**PROBLEM REQUIREMENTS:** Copy out, from the entries below, each line holding the string "tree".

[Data items]

Each row was made from one small tree. The marks that hang from a mark follow it in brackets, in alphabetical order. Every link used is in the known rows. Write each row's tree.
Known rows:
gevez{dalon{posaka}}: [-13  -1  23   7   7  11 -26  22  14  12 -14   8 -20 -10  -7   5   5  17
   4 -18  -6 -18  19  -9   0   9 -24 -20  62 -21 -29  -8  -1 -28]
zorul{ditino tokiv{runuta}}: [-20   0  58  17   4   8  -8  19   3  -3  -8  61  -1  13  55  -3  28   3
  13 -17 -15   5  11  24   9  -2  38  -9  53 -11  -7 -11 -16 -15]
posaka{dalon{peva}}: [ -6 -11  14  17 -11  22 -22  20  30  -9 -11  12 -20 -10  33  19 -12  -1
  17 -25  -1 -24  -4 -21  25  -8 -37  -5  21  -9  19 -32   2 -22]
zorul{tokiv}: [-21  -6  36  18   0  10  -8  32  25  -5 -13  33  -7   2  26   7  18   3
  12 -11 -25  13   4  20  10  -1  21 -14  35 -18  17 -14  -3 -17]
mugaz{runuta}: [ -1 -13  19  21  -3  23  -4  53  20  13  -5  19  -8  -6  20  22  21   2
  11  -8 -13   3   4   7  28  10   6 -27  31 -15   4 -26  11 -21]
dalon{gevez posaka zorul{tokiv}}: [-10   8  39  -6  18  14 -26  26 -36  10 -23  16  -4  -2  -5  24   9   7
  20  10 -35   7  11  38 -52  28  15  -4  51  -9   5 -11   5 -15]
posaka{dalon{gevez zorul}}: [ -9  -1  20  12   6  18 -27  42 -33  -8 -11  -7 -10  -6  11  31  -6   7
  23  -7 -14 -13  -6 -10 -29  18 -33  -9  30   1  28 -35  12 -18]
gevez{mugaz{runuta{tokiv}}}: [ -6 -25  15  23  -6  16   1  54  16  -2  -8  14 -13  -9  39  16  15   9
  17   3  -3  -5   4  40   1  -1 -29 -21  38 -21  -1  -8   4 -27]
dalon{peva posaka zorul{ditino}}: [  4 -11  37  -4   8  16 -31  -9  16  14 -26  65 -10 -11  37  28 -14  -4
  15 -21 -17 -13  17  19  -9   9  -1  10  32 -22 -32 -14  -3 -30]
mugaz{gevez runuta}: [ -8  -5  15  25  -3  16 -33  55  18  -2  -3   9  -9  -8  28  27  -4   7
   3 -13  -6  -1   6  -4  22   3  41  -7  34 -16 -10 -26  14 -20]
gevez{mugaz{runuta}}: [ -5 -23  14  30  -1  17   6  61  13   3  -4  15 -14  -6  36  16  10   2
  13  -3  -8  -4   1  27   1   5 -16 -30  45 -24   6 -11   9 -27]
posaka{dalon{peva zorul}}: [ -1 -12  16   8  -6  25 -22  12   9  -8 -14  18 -15 -12  27  34 -13  -3
  23 -27  -9 -17  -2 -12  12  -3 -47  -3  17 -11  17 -34   4 -23]
tokiv{runuta}: [-10  -2  23  16  -4  25 -25  18  -5   2   6   6 -18 -11  34  12  18  15
  26 -40   8 -20   3  24  13   1  32 -32  49 -15   9 -12   5 -17]
dalon{gevez peva posaka zorul}: [  3  -1  17  -7  16  21 -37  -3 -20  14 -26  20 -12 -21   9  38 -15   6
  25 -18 -10 -18  12  19 -26  17  -3   2  28 -14   5 -14  10 -22]
posaka{dalon}: [-12  -7  22  18 -10  18 -22  49  17 -10  -6  -3 -19  -4  24  14  -4   5
  14 -13  -9 -16  -8 -20   3   4 -18 -13  37  -6  13 -29   5 -21]
peva{dalon{posaka}}: [-14 -13  22  11  -6  14   2  36  30  10  -5   5 -13  -8  12   5 -13  -6
  19 -11 -10 -16  13  18   2  34  36  -5  36 -21   4  -7  20 -29]
mugaz{gevez{dalon} runuta{tokiv}}: [-11  -4  14  13   0  11 -33  32  15  -5 -12   6  -6 -11  17  20   8  20
   4 -10   7  -5  19  -6  31  -5 -18   0  36 -13 -30 -23   4 -24]
posaka{dalon{zorul}}: [ -7  -7  23  10  -5  21 -22  39  -9 -10  -8   7 -14  -5  15  28  -4   3
  20 -12 -18 -10  -4  -9 -10  10 -32 -11  35  -7  13 -33   8 -22]
mugaz{gevez{dalon{posaka}}}: [-19   4  19  13   5   5 -52  25  14  -6  -9  -2 -18 -12   9  10 -21  19
  -1 -27   2 -21  17 -17  -5   3  16   1  63 -21 -35 -10   4 -26]
posaka{dalon{zorul{tokiv}}}: [-11  -5  34   8  -4  18 -14  33  -6 -12 -13  14  -8   3  16  23   6  -2
  19  -4 -29   3  -1   2  -7   6 -29  -8  37  -6  17 -32   0 -17]
dalon{gevez}: [-17   1  14  22  12  10 -28  39  -8   3  -9   1  -9 -11  20  20  -3  14
  18 -18  -1 -10  -1   5 -15  17  15 -17  31  -9  31 -18  14 -18]
runuta{tokiv}: [-14  -9  21  10  -7  13 -26  23  35  -7 -13  17 -13 -15  33  14   9  19
  21 -14   2  -7   3  25   5  -1  -1  -8  20 -15   5 -16   5 -24]
mugaz{gevez{dalon{zorul{ditino}}} runuta}: [ -6  -4  26  18  13  10 -28  32 -10   1 -11  29   2  -3  18  29  -1   8
  -1 -15  -9   3  21 -19  18   7 -10  -1  43 -16 -35 -30   4 -25]
mugaz{gevez runuta{tokiv}}: [ -8  -7  17  16  -8  15 -36  45  26  -9  -9  11  -7 -11  35  24   4  14
  10  -4   1  -2   8  10  21  -2  25   2  26 -13 -17 -24  10 -20]
zorul{dalon}: [-21  -7  18  24   5   5 -16  25   7  12  -4 -17  -2  -2  34   1  -2   3
  14 -23   2  -9 -10 -14   0   9  13 -13  23  -8  15 -31  -1 -27]
dalon{peva}: [ -8 -14  12  18  -2  18 -22   2  41   2 -15  35 -17 -19  40  23 -10   2
  18 -42   3 -17   4   5  34  -9  -4  -9   9 -24  17 -20   5 -25]
dalon{peva zorul}: [  1 -17  14   7   3  22 -22 -12  15   3 -18  44  -9 -21  31  40 -11   0
  27 -41  -6  -7   6  12  20  -2 -16  -5   4 -25  15 -27   8 -25]
peva{dalon{posaka zorul}}: [ -8 -14  23   2  -3  18   2  25   6  10  -8  13  -8  -9   4  18 -15  -8
  25  -9 -19  -9  17  28  -9  40  18  -3  34 -22   0 -12  22 -29]

Write each row's tree:
[-17 -14  14  17   4   9   5  47  -4   5  -5 -13 -12  -8  15   5 -19  -2
  22   0  -4 -23  11  27 -28  38   9  -6  43 -18  17   0  22 -28]
peva{dalon{gevez{mugaz} posaka}}
[-20 -10  37  14  15   4  14  24 -20   1 -12  38  12   4  26  16  -4 -11
  26  -3 -22  10  15  24 -12  38   7   9  17 -11  31 -22  15 -22]
peva{dalon{gevez zorul{ditino tokiv}}}
[-14  -4  18  15  12   9 -27  53 -16   6 -11 -10 -20 -10  17  11 -10  13
  15   4  -8 -24   3  31 -56  21   6 -14  66 -15   0   4   9 -24]
dalon{gevez{mugaz} posaka}
[-17 -20   8  28   5  11  21  52  -5   3  -1  -4  -4  -7  23  14  -6  -6
  25  -4  -1 -10   7  20   0  32  -9 -14  25 -16  37 -15  26 -26]
peva{dalon{gevez{mugaz{runuta}}}}
[-11  -3  15  23   6  12 -30  41   8   0  -6   6  -7  -8  11  22   1  12
  -2 -19   0  -5  16 -22  32   0  -1 -11  45 -17 -24 -25   9 -23]
mugaz{gevez{dalon} runuta}
[-13  -1  13  11  14   7 -28   2  -7  22 -17 -22  -4  -9  26   5 -13   3
  15 -19   6 -25  -1 -11 -13  12   6   2  23  -3  13 -24  -3 -26]
zorul{dalon{gevez peva posaka}}
[-11  -7  17  10   2  10 -23  -2  20  21 -16 -10  -8  -8  33   1 -12  -2
  11 -26   2 -23  -2  -9   6   4   7   2  25 -11  -2 -23  -8 -30]
zorul{dalon{peva posaka}}
[-17  -4  44  17  12  -3 -21  27   8  21 -13  13   2  12  49 -11  -6   0
   1  -4 -10 -13   2 -14 -25  19  29   6  47  -4 -29 -23 -15 -31]
zorul{dalon{posaka} ditino}
[  0 -22   9  12   6  18   0  21  10  14 -18  21 -21 -14  10  11   6   4
   5 -14  -1 -23  22   6  18  -5 -71 -21  59 -28 -31  -4  -5 -34]
gevez{dalon{peva posaka} mugaz{runuta}}
[-18   4  20  13  14   4 -28  29 -23  21 -10 -37  -3  -2  16  -1  -6   8
  13  -6  -2 -18  -4  -4 -34  25  21  -6  41   1   9 -23  -1 -24]
zorul{dalon{gevez posaka}}
[-19 -10  24  12  10  10  12  25 -21   0 -10  15   8  -3   9  22  -2  -7
  31  -6 -19   7  12  25  -7  37   7   0  13 -14  44 -21  22 -20]
peva{dalon{gevez zorul{tokiv}}}
[-11 -12  11  23   9  12 -10  56 -15   0 -10  -1  -9  -9  30  18  10  13
  21   5   2  -7   0  29 -18  10 -23 -18  33 -10  21 -12  10 -21]
dalon{gevez{mugaz{runuta{tokiv}}}}
[ -8  -7  16   4   8  15 -26  -7  26  13 -20  20 -21 -17   3  10  -4  11
   6 -33   1 -26  21 -14  22  -4 -40 -11  43 -24 -23  -8  -4 -30]
gevez{dalon{peva posaka}}
[ -6  -2  20   5  -1  13 -39  33  13   0 -15   1 -10  -9   6  17   8  20
  -1   0   0 -11  23   0  18   0  -7   3  52 -13 -50 -16   2 -24]
mugaz{gevez{dalon{posaka}} runuta{tokiv}}
[-15   2  43  12  11  10 -16  37 -34 -10 -18  25   1  10  26  22   4  -1
  19   7 -27   3   1  -8 -30  15 -28   3  36   4  17 -33  -2 -15]
posaka{dalon{gevez zorul{ditino tokiv}}}
[-15 -14  18  16   9   7 -13  33   3   4 -12   4 -24 -10   7   0  -1  14
   5 -11  -2 -25  15  12 -23   4 -51 -22  78 -28 -29   5  -5 -33]
gevez{dalon{posaka} mugaz}
[-18  -5   7  21  14   5 -21   1  -8  15 -13 -18   0 -10  38  11 -11   2
  20 -33  13 -18  -7 -17   5   6  -3  -1   2  -4  36 -34  -1 -24]
zorul{dalon{gevez peva}}
[ -4 -17  17  15   7  14   1  47  -2  14 -11   6 -20  -5   2   5  13  10
   1   1  -8 -16  19  12  -4   8 -58 -29  76 -25 -36  -2  -2 -33]
gevez{dalon{posaka} mugaz{runuta}}
[ -6 -10  10  11  11  14 -28  20   2   8 -19   8 -22 -18  29  17 -20   7
  18 -13   2 -33   7  25 -27   6 -14  -3  42 -19   7   1   3 -25]
dalon{gevez{mugaz} peva posaka}
[-14  -1  33  14  22  -2 -25   5  -6  23 -21  13   3   3  52  -3 -16  -2
   8 -14   2 -23   3 -19 -20  14   7  16  27   1 -10 -26 -15 -29]
zorul{dalon{gevez peva posaka} ditino}
[ -9 -14  20   7  12  11 -12  23 -20   5 -14  11 -19 -11  -1  16  -3  12
  11 -11 -11 -16  19  21 -36  11 -61 -20  72 -30 -32   0  -2 -34]
gevez{dalon{posaka zorul} mugaz}
[-12 -11  15  18  18  10 -19  38 -43  -3 -11   6  -7 -14  22  34  -7  10
  28 -10  -9  -5   0  32 -50  20 -22 -15  35 -16  29 -16  15 -22]
dalon{gevez{mugaz} zorul}
[-20  -3  17  19  15   1 -20  38 -29  15  -8 -39  -7  -1  26  -3 -10   7
  13  -2   1 -23  -7  10 -51  23   4  -8  51  -4   7 -14  -2 -27]
zorul{dalon{gevez{mugaz} posaka}}
[-12 -16   2  25  12  11 -18  18   2  -3 -15  15 -16 -20  44  24 -17   7
  24 -30  12 -24  -1  16  -7  -4 -28  -8  20 -19  36 -12   7 -24]
dalon{gevez{mugaz} peva}
[ -5 -11  27   5  -6  21 -14   7   7 -11 -18  30 -10  -4  26  29  -2  -7
  23 -18 -22  -5   0  -2  17  -7 -44   2  17 -10  21 -34  -3 -19]
posaka{dalon{peva zorul{tokiv}}}
[-10 -12  11  29  12  13  -8  62 -19   3  -7   0  -9  -8  27  21   5   8
  18  -2  -4  -7  -1  18 -21  14 -16 -24  39 -12  26 -13  13 -21]
dalon{gevez{mugaz{runuta}}}
[ -1  -8  33 -10   2  21 -21 -12  13   9 -28  50 -11 -10  15  27   0  -5
  19 -14 -29   0  15  37   0   2   0   5  29 -23  -9 -11  -3 -23]
dalon{peva posaka zorul{tokiv}}
[-16 -22   8  23   2  11  20  48  -2   0  -4  -5  -2  -8  27  13  -3   0
  28   0   4  -9  10  29   1  29 -20  -6  19 -14  33 -13  23 -26]
peva{dalon{gevez{mugaz{runuta{tokiv}}}}}
[ -8  -4  10  17   0  18 -28  26   3  -8 -15  -2 -16 -11  27  24 -12   2
  21 -22   2 -27  -6 -25   8  -1 -37  -4  18  -1  35 -32   6 -18]
posaka{dalon{gevez peva}}
[-14 -18  30  17   3  10   9  24   7   3  -6  38   3  -2  32  20 -14 -11
  24 -19 -14  -1  14  15   3  34   8   2  18 -20  10 -23  17 -30]
peva{dalon{zorul{ditino}}}
[-22  12  38   5  13   8 -16  12 -47  16  -6 -30   2  11  20 -12  25   7
  19  -3  -9  -7   0  23 -25  15  39 -10  55   6  11 -15 -15 -13]
zorul{dalon{gevez posaka} tokiv{runuta}}
[-19 -13   4  28  15   2 -12  11 -14   9 -12 -21  -1  -9  48   9 -15   1
  21 -29  15 -23  -9  -4  -8   2 -23  -4  13  -9  37 -27  -3 -27]
zorul{dalon{gevez{mugaz} peva}}
[ -5  -6  28  -7  11  15 -18 -19   1  10 -27  40 -11 -11  -5  21   6   4
  11 -22 -18  -6  27   2  12  -1 -47  -5  39 -24 -20 -14  -8 -26]
gevez{dalon{peva posaka zorul{tokiv}}}
[ -4 -10  44   4   8  18 -14 -25  -7   0 -18  76   1  -2  54  25  13  -6
  26 -35 -14   2  14  28  20  -9  -3   3  20 -19   1 -22 -13 -19]
dalon{peva zorul{ditino tokiv{runuta}}}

**RESPONSE TO THE TASK:**
Each row was made from one small tree. The marks that hang from a mark follow it in brackets, in alphabetical order. Every link used is in the known rows. Write each row's tree.
Write each row's tree:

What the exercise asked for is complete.